The aim of the newspaper was to provide the residents of the occupied territories with accurate information about the course of the war from an Allied perspective. In addition, texts were printed from documents that had been suppressed by the German side because they would have left a negative impression, such as reports of German defeats and losses. This was also intended to indoctrinate German front line soldiers. The average number of copies of the newspaper delivered each week was 5000 pieces.

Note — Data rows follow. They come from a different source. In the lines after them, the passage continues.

In the data rows, 128 means zero.
Here is a table of points, one per row:
[139 150 107 134 129 109 139 114  96 159 100 158 123 101  91 121 148 124
 102 120 130 144  96  68 164 131 110 160 137 166 117 134]
[130 130 185 139 146 120 122 129 121 107  88 155 132 131 131 145 133 112
 124 125 127 112 139  98 110 128 120 137 167 113 129 137]
[102 117 160 130 130 128 134  74 112 132 111 121 140 149 107  76  84 160
 135 125 123 130 129  96 115  98 131 166 132 156 119 142]
[132 138 127 129 115  83 126 127 102  94 132 158 124 140 131 148 136 145
 151 133  89 169 171 113 139 143 108 154 151  71 148 141]
[116 139 132 128 138 149 112 108 116 129 140 111 154 144 136  78 135 102
 202 129 126 151 159 158 155 138 125 135  89 120 125 146]
[ 87 124 100 108 167 179 165 124 151 160 129 137 133 153 106 130 117  84
 107 141 157 124 151 116 142 119 181 118 174  96 124 117]
[151 109 153 126 145 116 104 109 130 149 102 122 145  87 120 153 106 107
 123 139  90 140 100 124 135 113 173 152 122 149 121 142]
[135 146 112 113 126 153 136  90 155 107 145 161 142 104  93 123 147 156
 106 157 131 114 154 153 111 125  87 154 157 118 116 119]
[166 136 136 143 139 103 114 131 120 120 115 138 162 134 109 105 106 114
 123 107 147  76 127 145 113 129 114 136 171 137 109 150]
[132 153 150  95 121 142 115  90 133 125 158 118 139 112 131 159 168 120
 142 117 163 147 160 131 133 160 149  78 140  91 116 123]
[168  76 159 113 111  97 124  99 129 116 116 129 159 120 138 144 136 104
 112 131 138 147 149 163 111 146 138 114 139 149 105 103]
[144 157 141 109  70  99 174 185 148 159 154 125 155 164 166 115 172  81
 124 117 129 155 136 119 121 108 114 137 161 126 131 110]
[119 158 119 122 146 124 111 107 160 122 161 115 158 105 112 106  90 135
 120 162 140 144 116 116 112 123 111 127 162 127 125 125]
[119 162 140 163 126 126 133 138 113 118  82 116  90 131 106 185 114 127
 147 147 112  86 117 144  75 134 143 131 116 160 164 134]
[127 147 158 138 157 131 114 133 131 114 157 154 101 148  90  97 154 154
 112 110 103 116  98 132  98 121 127 130 161 124 109 105]
[101 119 134 112 167 175 158 151 164 113 154 125 120 109 138 126 129 138
 112 134 162 159 106 135  90 155 130 181 107  96 121 128]
[138 137 146 147 128 129 118 131 108 123  77 154 158 114 119 127 135  98
 105 116 180 123 122 120  91 142 109 142 156 127 145 132]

The newspapers were first grouped in bundles of 100 copies each and then fixed at small spacings to a kind of fuse attached to the balloon. Before releasing the balloons, the fuse was lit and then slowly burned down. Little by little, the individual fastenings of the bundles came loose and more and more newspapers were released. Within about 30 minutes approximately 2000 copies could be distributed over the country in this way. Prior to this, two trucks brought the balloons with the propaganda material to a favourable location, which had been chosen after consultation with a meteorologist. If the wind blew in the direction of Belgium or France, the magazine Le Courrier de l'Air was tied to the balloon. If it blew in the direction of Germany, propaganda sheets for the enemy troops were attached.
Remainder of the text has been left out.